Claudio Carlomagno, l’allarme dello psichiatra dopo il dramma dei genitori (1 / 2)

Claudio Carlomagno, l’allarme dello psichiatra dopo il dramma dei genitori

In un angolo di quotidiana tranquillità, dove le vite sembrano scorrere lungo binari rassicuranti, il silenzio è diventato improvvisamente il presagio di un abisso. Non c’erano segnali evidenti, solo la quiete di un’esistenza che stava per essere squarciata da un cambiamento improvviso e irreversibile, trasformando la normalità in un teatro dell’assurdo.

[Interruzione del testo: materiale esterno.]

Each row is a point on a tangle of strands that fork and nearly touch. The rows are in no order.
In the rows, 128 means zero.
Points whose rows are less than 55.9 apart are linked; no others are. Some points are linked to none.
Q_603: [124 130 117 134 134 100 127 123 117 152 122 123]
Q_533: [110 129  75 120 167 159 101 174 128 137 145 108]
Q_778: [ 93 137 112 129 156 158 102 155 124 132 136 115]
Q_383: [133  82 155 129 175  89 139 107 170 169 123 145]
Q_582: [130  89 135 136 130 168 139 105 119  82  83 153]
Q_306: [117  83  92 119 152 175 121 130 136 103  95 149]
Q_797: [120  87 143 119 185 108 126 117 160 159 115 147]
Q_66: [104 196 164 150 100 170  76 134 134  61 157 118]
Q_508: [170 158 103 112  93 101 134 161  85 190 162  84]
Q_541: [147 133  86 126  98 100 149 150  90 160 126 108]
Q_19: [141 154  89 133  79 101 156 163  80 144 153 109]
Q_830: [131 154 175 153 112 168 114  87 145  58 104 157]
Q_550: [140  73 143 129 125  79 181 100 156 150 115 156]
Q_122: [156 155 120 115 106  92 129 139 104 192 140 100]
Q_494: [117 157 102 139 153 132 103 177  93 137 169  88]
Q_2: [137 164  93 137  66 104 155 160  79 119 163 116]
Q_35: [162 103  93 108 120  88 154 127 118 178 104 128]
Q_364: [103 202 146 149  94 136  78 145 126  75 178 107]
Q_361: [115 171 168 143  98 157  95 102 146  66 129 140]
Q_241: [111 102 155 132 155 180 130 103 142  87  92 156]
Q_27: [ 93 100 155 118 170 175 130 111 160 108 103 153]
Q_10: [126 140 135 130 109  86 140 107 129 145 124 136]
Q_496: [128 115  66 128 152 139 106 166 112 133 135 112]
Q_943: [103  84 126 113 183 137 129 117 167 136 106 155]
Q_224: [133 174 103 139  63 112 145 155  82  95 174 109]
Q_811: [126 121  98 129 153 120 107 144 118 155 123 116]
Q_995: [135  55 135 131 139 100 169  97 151 121  99 157]
Q_815: [149  84 157 123 161  82 147 105 167 187 130 135]
Q_443: [131 102 139 125 123  85 163 101 142 145 117 149]
Q_21: [ 87 154 163 130 157 229 128 115 154  85 100 125]
Q_425: [105 158 184 142 146 211 118  99 154  72 105 153]
Q_144: [ 97 169 161 149 118 168  90 117 134  81 143 131]
Q_648: [ 96 190 144 152 120 152  87 149 110  85 187 102]
Q_896: [132 134 167 115  69  96 153 100 173  90 128 169]
Q_642: [136  71 135 132 128 145 153 100 127  87  81 157]
Q_567: [163 149  92 123 112 102 127 169  83 172 159  78]
Q_156: [180  92 111  91 136  80 146 123 133 203 109 120]
Q_273: [167  88 151 105 146  75 155 109 159 202 130 129]
Q_557: [143 151  91 132 142 113 110 178  87 147 168  78]
Q_468: [ 91 155 128 142 147 156  97 148 112 119 150 109]
Q_597: [132  51 123 128 139 125 155 104 142 102  85 160]
Q_417: [169 103 132  99 140  81 140 115 138 204 121 118]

Oltre la soglia di casa, il tempo ha smesso di scorrere per una giovane donna, mentre l’ombra di un mistero fitto iniziava ad avvolgere ogni stanza. In quegli istanti carichi di una minaccia invisibile, il destino di due persone si è incrociato in modo  decisivo,  lasciando dietro di sé soltanto domande senza risposta e un vuoto incolmabile.

Tutto è mutato in un battito di ciglia, quando la realtà ha ceduto il passo a una sequenza di eventi che nessuno avrebbe potuto prevedere. Ciò che rimane è il segno indelebile di un all’improvviso che ha spento ogni luce, portando alla luce una verità che nessuno era pronto ad accettare.Nelle ore successive, mentre la comunità cercava di dare un senso a quanto accaduto, è emerso un dettaglio inquietante legato alla mente di chi è rimasto.

Un termine antico, quasi dimenticato, descrive ora lo stato di chi si trova a fare i conti con le proprie azioni: la catabasi, ovvero la discesa senza ritorno verso gli inferi della propria coscienza.Ma cosa si nasconde dietro questa oscurità profonda e quali sono stati i passaggi che hanno portato a un simile accadimento.

Dopo il gesto estremo dei genitori di Carlomagno, lo psichiatra ha mosso un allarme,  dicendo che… ve lo riveliamo nella pagina successiva del nostro articolo.